Even an ambitious program of legal and administrative reform might not save the justice system from painting itself into another Jordan corner in the near future. If we think of the justice system as operating ‘downstream’ from other public services — particularly health care and income supplements such as employment insurance and welfare — it becomes obvious that addressing the justice system in isolation won’t be good enough.

“The availability of decent, affordable housing, of safe injection sites — these are social problems, not justice system problems,” says H. Markham Silver. “But they have a direct impact on how well the justice system works.

“We need to be doing far more to keep the people who can’t stay out of trouble out of the regular court system and in programs that can help them with addictions and mental health issues.

“It’s not the justice system that’s broken. The problem with Jordan is that it’s a Band-Aid — and we’re applying it to an amputation.”

 

CBA’s top 10 ways to reduce court delays

Appoint enough judges

Fill outstanding vacancies and permanently increase the number of judges where necessary.

Provide adequate legal aid

Reduce delays created by unrepresented litigants confused by the system.

Prioritize early resolution

Weed out weak cases by adopting the ‘substantial likelihood of conviction’ test used in B.C.

Use technology

Reduce routine court appearances by allowing counsel participation by phone, email or video-conferencing.

Address aboriginal over-representation

Act on the TRC recommendations to unclog the system where aboriginal people are disproportionately involved.

Divert minor charges

Expand diversion programs so matters that can be resolved outside the court are removed from the docket early on.

Resource the system

Curb delays by adequately resourcing our justice system. For example, hire more court staff and add more facilities.

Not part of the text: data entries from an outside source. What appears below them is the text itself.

One vector is turned by the same rotation once a tick. Each row is the vector after some number of ticks, and that number follows the row.
The counts run from 0 to 531.
[-12  -6   3  13  16 -10   6  17 -19 -11  15  12  17  -8 -12  -8  22 -21
   4   5  11  -2  24 -17 -18   5  24  13 -12  -5   0 -17   1   9  -3 -32
   2   8  15   0 -20   1  -2 -14   9   7  -2 -22 -25 -26  -6   0 -21 -27
   3  12  41  22 -17 -14 -11  20  -7  -5 -20 -13   8   1] : 370
[-12   3  17 -10   7 -12  32  16 -21  -7 -20  19 -12   9   7 -22   9   1
 -14 -23  -4   6 -14   1  15  14  21  -1 -29  -7 -16  -9 -10  19  25   3
 -25   1   7  14  16  -1 -27  -9  -2  -9   4  12   1   8  37 -13 -22   8
 -19  10 -15  -9  15   3  27   1  -1  -9 -11   3  -3  29] : 378
[-20  12  13 -19  18 -15  18  19  -4  -5  37  10 -18   6   3   0  29  22
   9 -26  -7 -14   2   6 -20  12  -7 -18  -7  10  -3   3 -13  23  17 -10
   2  -7  13   5  24   4 -26 -17   4  15 -18   3  20   0   3 -12 -18  -8
  28  12 -14   6  -7 -14   0 -20 -11 -12 -17  -4  25  -6] : 460
[  8  -1   8 -20  -4  -9  21  24 -23   6 -20  14   9  -8 -20 -12 -17 -16
  -2  -5   7  -8  10  15   6  17   3  -8  -5   9   2 -18 -10  17  -5   0
 -42   0 -18  12  -6  13  -7  27   2  13  -2  16   0   4  20 -20   2  28
 -23  -6  26  14  -9   9   0  39  -3 -15 -22 -15   2   4] : 502
[  1  11   3  -5   6 -12  28   5 -22 -16 -17  14 -11   2   6  -9  13   5
 -14   4   0  20 -14  27  15   4   6   1 -29   8 -17 -10 -26   6  40  -8
 -19   4   7   9  21 -12 -12  12  -5  11   7  24  -9  12  42  -8   0  13
 -26   4 -22 -14  20   6   8 -13   8 -16   2  -4  -8  20] : 33
[ 11  14  -8  -5  10 -13 -11  22 -11   8  19  -4   4  -8  -3   7   1   7
   3  15   2   3   1  23 -29  -6 -36  -3  17  19  -3  -5 -13  10  -3 -24
  -1   2  -8  -2  12  30  15  27 -25  35 -15  21   2  -3   3   8  16  21
  -2   4  -6   6   7  12 -18 -12 -33 -27 -19 -20  11 -14] : 13
[-13  -9  15   5  10   9  19   9 -32  -9 -14  16  -6   8  10 -24  16   9
 -10  -3  15   4  -9   0  18  18  33  23 -36  -3 -29  -9 -18   6  30  10
  -2  13   7  10  11   2  -8 -10  -7 -15   7  -5 -15  14  18 -12 -14   3
 -15  18 -13  -5   8  -9  23 -12 -10  -4  -5  24 -10  26] : 1
[  0  10  13 -20  19 -16 -35  12 -16  17 -29   5  19 -20   6 -24  13 -12
   3 -18  -8   8 -16 -13  22  -6  -2 -10 -21  -4 -14  -5 -15  16   1 -16
 -27  19  -2  25   0   6   5   7 -32  -5  -5  -3  30  -3   7   4   4   8
   3 -10  -7   4  14  15   6 -20 -14   6 -19 -16   5  26] : 480
[ -5  28  13 -19  12 -21 -30  11  -1   6 -20  14   8 -18   7  -6  23 -10
  -1 -17  -6   5 -13 -17  -1 -25  -3 -13 -10  -2 -21  10 -19  24   2 -21
  -5  24  -1   6   9  -1  20   5 -29  28  -3   7  17 -15   2   3  -8 -11
  10  -5  -7  -3   2  19  -3 -33 -14  14 -24 -22   9  13] : 483
[  1  -8  -6   7  23 -19  -7  20 -26   3  41  -7   4  -4   1  -2  18 -14
   8  21  -1   1   9  -4 -30  11  -8  11  -9   4 -10   9  -4  17 -18 -29
  12  -1  10   9  -6  30  -7  -4  -7  -2 -22  -5  -1 -29 -14  15  14   4
  33   1  22  35  -6 -11   3  -6 -19 -31 -14   0  18 -13] : 18
[ -8  -3  11  -5  -2  10  17  19 -29 -16   5  26   4 -15  12 -28  28   4
   3  -1  25  15  12 -11 -10   6  20  -5 -29  11 -25  -1  -7   6  15   2
  10  29   5 -16  14 -24  30  -5  -1  23   0  -2 -11  12  -8 -11  -2 -15
  -9   0   6  10 -20   3   2 -27 -19   6   4  24  -1  -3] : 286
[ -3   5   4   2  11   1 -47  22 -16  11  -7   0  21 -12   1 -17   6  -3
   1   1  15  -6   1 -21  -8 -13   2  19  -6  -3 -30   2  -8  12  -9  -7
  14  28  -4  12  -4  30  28   4 -36  13  -3  -8  -1  -9 -18   4  -8   0
   6   0   7   4  -3   8  -5 -21 -45  10 -34   0  -4   9] : 452
[-18  -6   8  -5  20   1  17  12 -20  -7  47   8 -11   9   1  -1  35  17
  12   0  17 -12  11   2 -24  24   6   2 -15  12 -10  -1 -15  11  17  -5
  13   1  19   1  14   7 -18 -26  12   8 -15 -18   2  -4 -11 -12  -9 -13
  30  15   5  14 -17 -30   0 -18 -13 -16  -7  14  15  -5] : 83
[  8  -5  18  10  30   3  16  18 -27   4  15   9 -12  12   2 -24  15  29
 -11 -20   5  10   6  17  -1  24   9   8  17  34   2 -34   9  -2  12   3
  -4   2   6 -11   6   7   8  15 -27  21   5   0   5  18   8  -6  -6  14
 -26  11 -21  -2   3  -5 -19   3 -29  -3 -16  15  11  -9] : 292
[-10   4  10 -25  16 -21  35  22  -8  -7  39  15 -18   9   1   0  31  10
   6 -19  -5  -8   8  14 -18   7  -4 -23  -3  15  -5   7 -17  22  21  -9
  -6 -13  12   1  19 -12 -24 -17  10  15  -9  14  10  -9   9 -18  -9  -7
  27   6  -3  12 -16  -8  -2 -16  -1 -21  -4  -5  26 -15] : 462
[ -6   8  20  -7  28 -17  -4  25   1   3  -2  12  -3  22   1 -12  22   2
 -16 -38 -13  -7   2 -15  -2 -14  15   0  20   1 -18  -2   6  22   2 -17
   0   2  10   6  -6   4  -1 -21 -25  12  20  11  -1 -15  14  -2 -46 -12
   4  10 -10 -14  -3  12  -7  -9 -18  11 -31 -18  16   5] : 172
[  7 -22   7 -17   5  -1  30  38 -21   5  13   8   7  19 -19 -25  -1   0
   6 -14  12 -16  23   4  13  20   4  -7   7  10  -8 -14   8  11  15   4
 -30 -19  -3  13  -8   2 -19 -18   4 -10  16   9  -6  10  12 -27 -12  12
  -6  -1  22  14 -20   1  -8  30 -19 -19 -10  -7   6 -10] : 498
[-22   2  23  -6  11 -11  24  12 -14 -10  -9  24   2   1 -19  -7  17  -3
  -4 -28   6 -12  12 -14   3  18  38  -2 -16  -2   2 -23 -11  20   8  -6
 -21  14  11   6  -6 -11 -12 -13  15   7   1 -15  -4  -8  14 -21 -34 -20
  -3  14  31   6 -19 -17   0  25   9  11 -28 -11   3  18] : 26
[-17   3  18  -4   6 -12  38  16 -18 -12 -17  19 -12  10   9 -17   9   3
 -13 -27  -6   4  -9  -2  13  20  30  -1 -26  -8  -4 -16  -6  19  24  -2
 -21   1  12  17   9   0 -27 -11  -2 -12   1   6  -2  10  35  -4 -26   5
 -20  13 -14  -7  14  -5  24   7   0  -6 -17   2  -1  29] : 377
[  5  -5   2  -3  18  -5 -48   4 -29  13 -14  -5  19 -16   8 -22  17 -10
   0  19   9   5 -15  -8  20  -3   4  19 -28  -2 -37   2 -22   9   4 -11
  -2  24   0  21  -2  17  15  11 -33 -13   0  -8   5  -6  -7   5  13   9
   9  -2  -1   7  14   4   6 -31 -17   1 -10  -2  -6  25] : 102
[ -4   5  11  10  30  -6 -27  10 -15   3   1  10  18 -12   6 -22  42   4
   5 -12   8  11   1 -17  -2  -9   7   7 -10   8 -19 -11  -8   4  16 -29
   6  22  22  -3  -8 -16  19 -11 -26  12  10 -19  -2 -10 -13  11 -14 -31
   7   7  -5   1  -1   0 -23 -31 -21  19  -8  -4   3   9] : 515
[  4   9   6  -9   1 -15   8   2 -25   2 -27  10   0 -25 -12  -1 -15 -25
  -6  15   5   5  -6  18  -1  12   5  -1 -28   4   1 -20 -27  16  -6  -6
 -29  13 -15  10   2  19  -1  40  -6  21 -16  11   6  -3  21  -7  17  32
 -21  -3  22  12   4   4  10  17   2 -17 -21 -14  -3  16] : 505
[ -1  -9   7  -1  30  -2 -15   6  -8   2   2   5  -3  23 -13   2  25   2
 -15   2  14 -18   7   4  12  -8  14  24   7   4 -48   3 -32   7  27  -4
  12   2  13   1  -2  10   2 -14 -13  17  32   4 -22 -13   4 -26 -32 -17
  14  16   1 -10 -15 -14 -13 -13  -1   7 -20 -11  -3   3] : 205
[-16  13  23 -23  -3   0  12  26 -22   1 -13  28   7 -22   7 -29  13   1
   8 -40   7   0   2 -20  -3  11  21 -25 -22   6   0  -4   0  25  -8   4
 -17  30  -8   1  13 -12  17   6  -5  21 -15  -6  21   6  -2 -17  -5  -1
  -5  -7  12  16 -20   7   7 -10 -21  13 -24   8  10  10] : 254
[  1  -9   6   9  10   1  32   4 -24 -23  -4  20  -2   3 -13  -5  16  -7
 -13  17  26   9  17  22   3  13  26  17 -19  13 -14 -25 -24  -3  29 -12
  -9   8  12 -10  -3 -16   5   6  11  22  15  -2 -30  -6  19 -19 -12 -12
 -21  11  26   2 -12 -14  -7  17  13  -5   0   1  -7   4] : 60
[-14  17   4  -5   4  -4 -18  16  -4  -1  14   3  -4  -8   2  14  14   1
  -6   6   9 -10  -3  -7 -39 -10  -4   8  -5   4 -20  14 -31  22  -9  -8
  28  22  -3  -3  18  35  15   5 -12  38 -21   2  -3 -14 -13   0  -9  -1
  25  10   3   7  -9 -10   1 -27 -25  -8 -32   0   9  -6] : 78
[ 21  -6  -5   1   8 -17   0   9 -28  -3 -16   2   9 -10  10 -25   2 -22
  -9  23  -1  29 -10  19  18  -1  -9   5 -24  -1 -22  -3  -8   8  20 -28
 -23   0   1  15   1   2   2  16 -21 -11   3  23 -10   3  32  12  21  20
 -24  -9  -5   5  26  24  10  -9  -9 -27   7 -11 -10  12] : 445
[ 12 -26  -1  -9   4  -9  42  27 -31 -11  28  12  -7  20  -2 -16   9 -19
  -4  13   7   2  21   8  -1  15  11   1  -7   5 -28  14  -1  16  12  -3
  -7 -17   3   1  -5  -1 -13 -11  11   0  13  22 -23  -7  18 -19  -4   9
   8  -1  23  19 -19  -2  16   8  -4 -35   4   7   6 -23] : 119
[ -3  18  18  -5  23  -6  28   7 -22 -14   3  27 -26  -5  11  -3  25  10
 -17 -12  -3  21 -10  16 -17  11  17  -9  -4  30  -6 -10 -19  12   2  -1
   2  19   5 -20  23 -10  15  30 -15  51  -9  10  12  -1  12  -6   1  10
 -13   8 -13  -1  -1  -4  -5 -18   0   3 -12  14  11  -4] : 259
[  2 -21  11   0   6   9  17  24 -33  -6  -3  19   3  14  11 -38  12  -1
 -11  -8  13   8   4 -10  21   5  26  12 -21  -2 -41   6   2   8  18   9
  -2  11   3   6   2  -5   8 -18 -13 -10  21   7 -23   9  14 -12  -9   5
 -17   3  -3  -1  -3   6  18 -12 -23  -3   0  26  -7  10] : 349
[ 17   3  -8  -1   4  11 -29  17 -16   7   5  -4  12 -11  -4  -8   4  12
   1  28  28  -1   9  18 -11  -8 -20  16   0  20 -28 -10 -20  -6  14  -3
   6  15  -8  -2   8  16  32  21 -31  31   0   7 -13  15 -10  -7  10  12
 -10   1  -5  -1   1   6 -25 -24 -40  -9  -7  -3  -8  -6] : 388
[ 24 -10  -8   1   9 -12 -22  17 -29   6 -18   2  20 -12  13 -26   5 -27
  -7  25   6  22  -7   1  20  -9  -4  12 -18  -2 -34   7  -8   5   7 -22
 -13   7  -3  15  -9   6  16  13 -30 -10   8  16 -15  -6  12  12  19  16
 -13  -8  -1   6  21  28   5 -20 -24 -18   1  -6  -7  11] : 447
[ -7  -5  10  -7  26 -22  -7  28 -17  14  38  -1   7  -3   1 -16  22  -2
  18 -14  -9  -6   8 -11 -20  18 -16  -9   3  11  10  -5  13  15 -11 -27
  -5  -7   7  15  -7  17 -17 -11 -12 -11 -20 -13  24 -13 -11  11   3   1
  26  -2   6  31  -6   0 -11  -2 -28 -18 -20 -11  28  -5] : 396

Improve disclosure practices

Work toward the goal of complete disclosure to be made to defence at first appearance – in a consistent and readable format.

Keep preliminary inquiries

Retain preliminary inquiries to solve issues without a trial, or to help focus the arguments and eliminate mistakes at trial.

Repeal mandatory sentencing

Rescind legislation that removes discretion and makes negotiations impossible, leading to more cases going to trial.